Eminent Domain in China: Private property rights law opens the door to capitalism

by Priya Prakash Royal

'The revision of the property law delivers an important political message that China will stick to the direction of [economic] reform and opening up." - Yin Tian, legal expert Beijing University

The National’s People’s Congress passed its new property law on March 16 this year. This new property law takes effect on October 1 and is intended to address the conflicts of a changing society, to protect the interests of farmers and of urban residents, when their homes are subject to eminent domain according to Yin Tian, a legal expert at Beijing University. Gone are the days of Mao, and now the socialist reform in China initiated by Xiaoping Deng in the 1980s is at the forefront again: this time by giving the people at least some individual property ownership rights. The government can still take land for public use, but the land will be owned by the individual and not the collective, at least, for some duration.

China began discussing the first drafts of a property law in 2002. But in 2005, “leftists” objected to the law because they felt that the gap between the rich and poor would widen. The leftists had been opposed to any laws that moved China from a communist to a socialist or capitalist regime. They have debated over the direction of China’s economic and political development since the 1980s, when Xiaoping Deng launched the first economic reforms.

Deng’s successors, retired leader Jiang Zemin and current state president and party leader Hu Jintao, continued Xiaoping’s policies of leading the country towards socialism but added “Chinese characteristics.” Essentially, China’s move towards socialism from communism can be more aptly described as “relaxing” communism. Although the changes resulted in rapid economic growth, it created increasing income gaps and regional imbalances due to the current leadership's regression toward a “people-centered” government.

In the 1950s, China collectivized private ownership of property. In the mid-1990s, China’s reformed these laws which gave its citizens private ownership rights in their homes but not the land underneath it. The new property law still doesn’t give the people rights over the land underneath their homes, but at least grants them a longer term of control over the land and may allow the transfer of property from one generation to the next and even allow the combining of property. Combining property would result in more efficient scales of production and increased output.

China is a classic example of Karl Marx’s political model in reverse: it moved from communism  to socialism and now is seemingly headed towards capitalism. The result of this political development has resulted in making China the fastest-growing economy.

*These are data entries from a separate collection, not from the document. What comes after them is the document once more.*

Every row comes from one small tree of marks. The marks that hang from a mark follow it in brackets, in alphabetical order. Every link used is in the known rows. Which tree was each row made from?
Known rows:
Z[A[V Y] P]: [-1.18  0.84  1.39  0.91 -0.40 -2.15  0.76  0.51  4.29 -1.98  2.11 -1.78
 -0.83 -1.99  1.35 -0.92  1.22 -1.15  1.44  1.50  0.21  0.25  1.00 -0.21]
P[K]: [ 0.75 -0.47 -0.34 -0.16 -0.61  0.49 -0.17  0.38  0.57  1.53  2.10  2.59
  0.71 -0.96  1.64 -0.60 -0.09  0.84 -0.60 -1.43  0.13 -1.29 -0.54 -4.02]
E[K[A L] V]: [ 1.83 -0.42 -0.29  0.00  0.28  0.02  1.87 -3.27  1.30  4.27 -0.08  1.43
  3.21  0.98  8.13 -0.18  2.37 -0.71 -2.04  0.59  0.58  0.04  1.03  4.03]
E[K V[A[Y[L]]]]: [-1.00  1.80 -0.11  1.48  1.66  1.86  0.56 -3.07  1.14  0.09 -1.23  0.19
  4.60  0.90  3.43 -0.45  1.59  0.83 -1.91 -0.46  2.49 -2.72  0.44  2.54]
P[V Y[L]]: [ 0.75 -0.73  0.22  1.70 -1.16  3.69 -0.42  1.46 -1.21 -1.15 -3.57 -1.83
 -4.50  2.33 -4.48 -0.92  1.66  4.23  1.72  0.11 -0.85 -0.71 -0.53  1.03]
P[Y[L[V]]]: [-0.09 -0.45  0.20  1.25 -1.16  3.99 -0.51  5.24 -0.62 -1.09 -4.45 -1.37
 -1.22  1.92 -3.46  0.31  0.13  5.10 -0.24  0.04 -0.44 -0.60 -0.57  0.22]
Y[L]: [ 0.13  0.27  0.56  0.89 -1.39  3.45 -0.53  1.06 -0.53  1.28 -0.76 -3.53
  0.59  0.44  0.17 -0.84 -0.47  2.93 -1.12 -1.45 -0.85 -0.79  0.19 -2.20]
Y[L[K] P[V[A]]]: [-1.69 -0.92  0.09 -0.08  1.34  2.22 -2.24 -4.88 -6.52 -0.09 -1.12 -0.40
 -1.93  0.84 -5.40  0.41 -3.60  2.83  1.51 -0.71  0.53  3.34  0.10 -1.31]
P[K[A[Y] L] V]: [ 3.53 -0.67 -0.93  1.05  0.58 -3.39  0.84 -2.13  2.73 -0.43  1.28  2.41
 -3.46  0.30 -1.15 -1.37  2.74 -3.74  0.65  1.26 -1.46  0.24  0.39 -0.89]
Z[A L P]: [-0.33 -0.38 -0.42 -0.39 -1.18 -0.29 -1.99 -4.04  1.09  1.13  6.67 -5.00
  1.57 -0.97 -0.79 -0.18  0.91  4.07  1.92  3.39 -1.10  1.56  1.18 -2.88]
K[L]: [ 0.75  0.28 -0.28 -1.23  0.04  0.57  0.34  0.46  2.16  2.36  1.52 -2.27
  1.01  0.13  3.89 -0.26  1.47  2.67 -1.11  0.17 -1.48 -0.93 -0.22 -1.55]
Y[L[V] P]: [-1.40 -0.52  1.03 -0.59 -0.94  2.12 -0.84  4.29 -2.74  0.48 -3.55 -3.78
 -0.17  1.43 -2.77  0.91 -3.24  3.35  0.80 -1.23 -0.14  1.48 -0.64 -0.52]
A[V Y]: [-0.72  1.67  1.40 -0.06 -0.39  1.38  1.28  3.96  5.39 -1.25 -0.35 -0.03
 -0.94 -1.26  3.06 -1.41  2.08 -3.29 -1.50 -1.27  0.15 -2.64 -0.04  0.77]
P[K V Y]: [ 1.62 -1.50 -0.56  0.53 -0.28  1.05 -0.22  0.61 -0.32 -0.96 -0.70  4.08
 -4.25  1.05 -3.06 -0.64  1.80  1.94  2.10  0.00  0.22 -1.18 -1.08 -0.74]
K[L[V[A[Y[P]]]]]: [-1.56  1.44 -0.37 -2.29  3.10 -2.49  0.04  0.15  0.89 -1.63  0.00 -2.25
  1.72  0.14 -0.83  1.60 -0.02  1.67  0.17  1.12 -0.39 -0.06 -0.80  0.19]
V[A[K Y]]: [-0.58  2.39 -0.46 -0.36  0.97 -0.93  0.32 -4.22  1.44 -2.10  3.40  2.49
  2.67 -2.79  2.05  1.24  1.36 -2.34 -2.07 -0.99  0.75 -4.26 -0.18  1.02]
K[A[V]]: [ 0.73 -0.06  1.58  0.43 -1.09  1.29  1.01 -0.04  0.70  1.19 -0.48  0.62
 -1.11 -1.63  2.74 -1.17  1.27 -3.48 -1.95 -1.20 -0.11 -0.92  1.23  1.67]
Z[L[V] P]: [-1.16 -0.33 -0.22 -1.08 -1.02  2.28 -2.85  3.12  2.25  1.21  2.53 -3.59
  1.10  0.48 -2.31  0.36 -0.53  2.56  1.26  3.01 -0.69  1.32 -0.30 -0.61]
Z[A]: [-0.09  0.38  0.69  0.16 -0.59  0.40  0.63 -3.06  0.78  1.20  2.10 -0.64
  1.36 -1.45  4.08  0.01  0.45  3.81 -1.29 -0.85 -0.25 -1.63  0.39 -2.04]
E[K[L] V[A[Y[P]]]]: [-1.57  1.56 -0.93 -2.22  3.39 -2.33  1.20 -4.11  1.30  0.43  1.39 -0.66
  4.85  0.99  5.15  0.90  2.00  0.22  0.43  0.65  1.62 -0.50 -0.02  3.50]
L[V[A[K Y[P]]]]: [-2.17  1.53 -0.08 -1.51  1.36 -1.88  0.08 -0.88 -0.87 -2.96  0.38  2.23
  1.74 -1.75 -0.73  2.95 -1.79 -1.87 -0.28 -0.55  1.52 -1.72 -1.29  2.46]
A[K V Y[L P]]: [-1.57  0.89  0.34  0.15 -1.66 -1.07  1.10  3.23 -0.62 -2.94 -0.99 -2.09
 -2.17 -0.62 -1.53 -0.04 -1.01 -4.74  1.42 -1.03 -0.17  0.08  0.10  2.57]
A[V]: [-0.83  0.27  1.43 -0.42 -0.72  1.95  0.63  3.17  1.97  1.15 -0.80 -0.06
 -0.91 -1.08  3.45 -1.15  0.72 -0.98 -1.36 -1.50  0.38 -2.03  0.07  0.91]
E[K[A]]: [ 1.34  0.53  0.04  0.40 -0.95  2.01  1.17 -2.44  0.28  3.13  1.60  3.02
  0.64 -1.00  5.74  1.27  1.27 -1.84 -2.50 -1.39  0.91 -1.27  0.95  2.00]
A[K[L[V]] Y]: [ 0.18  1.16 -0.76 -0.46 -0.06 -1.60  1.26  4.02  4.53 -0.86 -0.29  1.81
 -0.03 -0.58  3.05  1.46  0.62 -2.12 -1.78  1.18 -0.83 -2.19 -1.40  2.25]

Write each row's tree:
[ 2.24 -2.17 -0.24  2.68 -1.57 -0.30  0.25  0.91 -3.15 -1.08 -1.80  1.47
 -3.73  0.36 -5.09 -2.25  1.99 -1.58  0.99  0.44 -0.88  0.95  0.99 -0.54]
P[K[A[V]] Y[L]]
[-1.77  1.81  0.13 -0.40  1.31  0.00 -0.60 -3.07 -1.99 -2.56  0.84 -4.86
  1.94  0.09 -3.49  0.25 -0.11  1.67  0.89 -1.24 -0.35  0.03  0.39 -2.03]
V[A[Y[L P]]]
[-0.81 -0.73 -0.42  0.32  0.25 -0.69 -0.96 -4.86 -6.89 -0.69 -1.02 -1.06
 -2.27  0.25 -4.29  1.29 -2.37  0.64  2.13 -0.67  0.55 -0.10 -0.13  2.51]
Y[L P[V[A[K]]]]
[-0.54  1.33  0.76  1.21 -0.67  2.78 -0.17  5.50  3.23 -1.32 -3.15 -1.92
  0.10  0.86 -1.31 -0.29 -0.48  1.26 -1.71 -0.55 -0.20 -1.39 -0.56 -0.64]
A[Y[L[V]]]
[ 0.47 -0.31 -0.40 -0.75 -0.88 -1.75  1.47  2.23  1.02  1.30  0.58  0.83
 -1.77 -1.32  4.61 -0.01  0.90 -2.94 -1.15  0.62 -0.77 -1.82 -0.21  3.12]
A[K[L] V]
[-0.71  1.57  0.46  0.21 -1.19 -0.27  1.68  3.04  4.04 -1.88  0.70  2.69
 -1.30 -2.24  3.63 -0.25  1.44 -6.07 -1.55 -0.96  0.67 -3.39 -0.51  3.23]
A[K V Y]
[ 3.17 -2.10 -1.18  0.29  0.16 -2.03  0.40  1.12 -0.59  0.10 -1.03  3.52
 -1.69  0.99 -2.31  0.33  1.90  1.11  0.07  2.26 -1.42  0.98 -0.26 -0.73]
P[K[A L[V]] Y]
[-0.93  0.99  0.20 -1.21 -0.75 -1.01  0.84 -0.18  0.93 -2.40  0.48  1.17
 -2.80 -0.45 -0.26  1.36 -0.50 -3.77  2.10 -1.28  0.60 -0.75 -1.17  3.22]
A[K Y[P[V]]]
[ 0.09 -0.50  1.26  0.33 -0.95  2.54  0.13 -0.94 -0.19  1.21  0.17  4.07
 -1.25 -1.88  2.30 -1.16 -0.78 -4.05 -2.65 -0.83  0.56  1.90  1.12  0.03]
L[K[A[V]]]
[ 2.55 -0.28 -0.44  0.59  0.26 -4.22  1.52  0.66  3.30 -0.45  1.58  1.97
 -2.10 -1.03  1.00 -2.18  3.06 -6.01 -0.49  1.30 -1.37  0.12  0.94 -0.77]
P[K[A[V Y] L]]
[-0.68 -0.73  0.98  0.02 -0.99  1.76 -0.82  0.64 -3.33  0.26 -2.56 -4.12
 -3.33  1.97 -3.61 -0.05 -1.90  2.45  2.69 -1.23 -0.63  1.51 -0.10  0.18]
Y[L P[V]]
[-0.32  1.70 -0.50 -0.72  3.00 -1.26  0.10  0.46  3.46 -0.95 -0.37 -0.31
  1.75 -0.41  1.09  0.66  1.35  1.82 -2.19  1.35 -0.48 -2.49 -0.49 -0.07]
K[L[V[A[Y]]]]
[-1.17  1.08  0.37  0.95 -0.50  4.08 -1.05  4.76  2.50 -1.32 -2.57  1.37
 -0.01  0.50 -1.64 -0.11 -2.51  0.56 -2.32 -0.48  0.31  1.62 -0.62 -2.36]
A[Y[L[K V]]]
[-0.07 -1.16 -0.29 -0.46 -1.24 -0.33 -1.04  0.41 -4.24  0.36  0.59 -2.15
 -0.05  0.80 -3.58 -0.40 -2.20  2.06  2.23 -1.49 -0.65  2.03 -0.17 -4.52]
Y[L P[K]]
[ 0.88 -2.41 -0.68  0.38  0.38 -4.94 -0.59  0.30  0.09  1.46  1.85  0.47
 -0.06 -0.17 -0.43  0.50 -1.53  4.33  2.17  3.75 -0.72  2.34  0.05 -3.57]
Z[A P[K[L[V]]]]
[ 1.33 -2.04 -0.99  0.26 -1.24 -1.04 -2.85 -0.25 -0.23  1.30  3.96  0.16
  0.32 -0.12 -5.02 -0.25 -0.66 -0.76  1.78  3.42 -0.77  2.88  0.57 -2.23]
Z[L[V] P[K[A]]]
[ 0.11  1.01  0.89  0.50 -0.07  2.50  0.06  0.68  3.14 -0.85 -0.53  4.92
  0.72 -1.19  0.76  0.38 -1.40 -3.13 -3.26 -0.41  0.73  1.75 -0.05 -0.71]
L[K[A[Y]] V]
[-0.75 -1.26  0.76  0.13 -1.06  2.44 -1.40  0.01 -4.87  0.49 -2.54  0.30
 -0.46  0.72 -3.78  0.90 -4.86  0.30 -0.47 -0.72 -0.14  5.54  0.46 -1.33]
Y[L[K[A] V] P]
[-0.59 -1.68 -0.04  0.00 -0.98 -0.20 -1.27  3.96 -3.91  0.50 -2.35 -0.62
 -0.56  1.57 -4.40  0.37 -3.96  2.66  1.76 -0.92  0.05  2.16 -0.91 -3.06]
Y[L[V] P[K]]
[ 0.76  1.13  0.37  2.30 -0.71  2.05  1.49 -1.96  2.15  0.99 -1.68  0.25
  2.91  1.15  3.98 -1.09  2.12 -2.62 -1.86 -0.66  1.26 -0.53  1.24  3.41]
E[K[A[Y[L]]] V]
[-0.84 -1.50 -0.49 -0.13  1.07 -1.05 -1.89 -0.35 -6.40 -0.34 -1.58 -0.11
  0.84  0.68 -5.91  0.75 -3.65  3.46  1.33 -0.53  0.80  1.03 -0.42 -3.04]
Y[L[V[A]] P[K]]
[-0.22  0.33 -1.05 -0.79  2.84 -0.08  0.85 -4.50  0.37  3.66  0.58  1.40
  4.93  0.74  7.63  0.33  2.13  2.76 -1.84  0.94  1.71 -2.37  0.14  3.33]
E[K[L] V[A]]
[ 0.52 -1.20 -1.19 -2.41  0.27 -3.13 -0.16 -0.20 -1.78  1.41  2.86 -1.22
  0.26  0.60  0.18  0.20 -0.52  1.50  2.23  0.22 -1.18  1.98 -0.45 -3.86]
Y[P[K[L]]]
[ 0.79  0.45 -1.48 -0.38  2.94 -3.57 -0.25  0.41  2.29 -0.88  0.75  2.86
  1.25 -0.50 -0.42  0.20  0.89  0.84 -1.04  1.81 -0.17 -1.94 -0.77 -2.43]
P[K[L[V[A[Y]]]]]
[-0.35  0.81  0.53  0.64 -0.52  0.62  1.24 -2.40 -0.37  0.14 -1.51 -1.66
  2.74  1.58  2.00 -0.28  0.63 -2.60  0.34 -1.05  1.39  1.92  1.10  3.55]
E[K[A[Y[L P]]] V]
[ 0.96 -2.14  0.55  1.03 -1.55 -1.87 -0.10 -0.09 -5.25  0.34 -0.99 -0.94
 -2.55  0.02 -4.14 -1.49 -1.47 -3.15  1.72 -0.83 -0.63  3.09  1.34 -1.45]
Y[L P[K[A[V]]]]
[ 0.19 -1.57  0.07 -0.99 -0.05 -0.71 -0.62 -0.26 -2.35  0.58  0.24  1.69
 -3.07  0.61 -2.18 -0.05 -1.51  0.29  3.12 -1.46  0.44  1.11 -0.92 -1.58]
Y[P[K V]]
[-1.25  1.11 -0.53 -2.21  2.42 -4.02  1.03 -5.36 -0.06 -1.46  1.84 -0.98
  4.95 -0.29  2.74  0.81  1.06 -1.32  0.60  0.61  0.59 -0.71 -0.41  3.13]
E[V[A[K[L] Y[P]]]]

But it has created a tiered society  in which a growing middle class benefits from the move toward capitalism while the largely rural poor suffer.

Does this mean that the progressive new property law that protects individual rights will improve the economy overall and take the nation towards a free market economy? This law could unlock enormous asset wealth and increase China’s efficiency of its distribution. However, the era of Adam Smith’s economics hasn’t rung in just yet. Millions of Chinese citizens, the largely rural population, strongly oppose capitalism in China; they see the widening gap between the socio-economic classes as a detriment, after all.

The government, most likely for non-altruistic reasons,  ignored the dissent from the masses and passed the seemingly capitalist property law. The Chinese government needs to keep its living standards rising, which means they have to smooth the way for capitalism and foreign investment. For now, China retains its authoritarian control but the new property law is certainly a step in the right direction.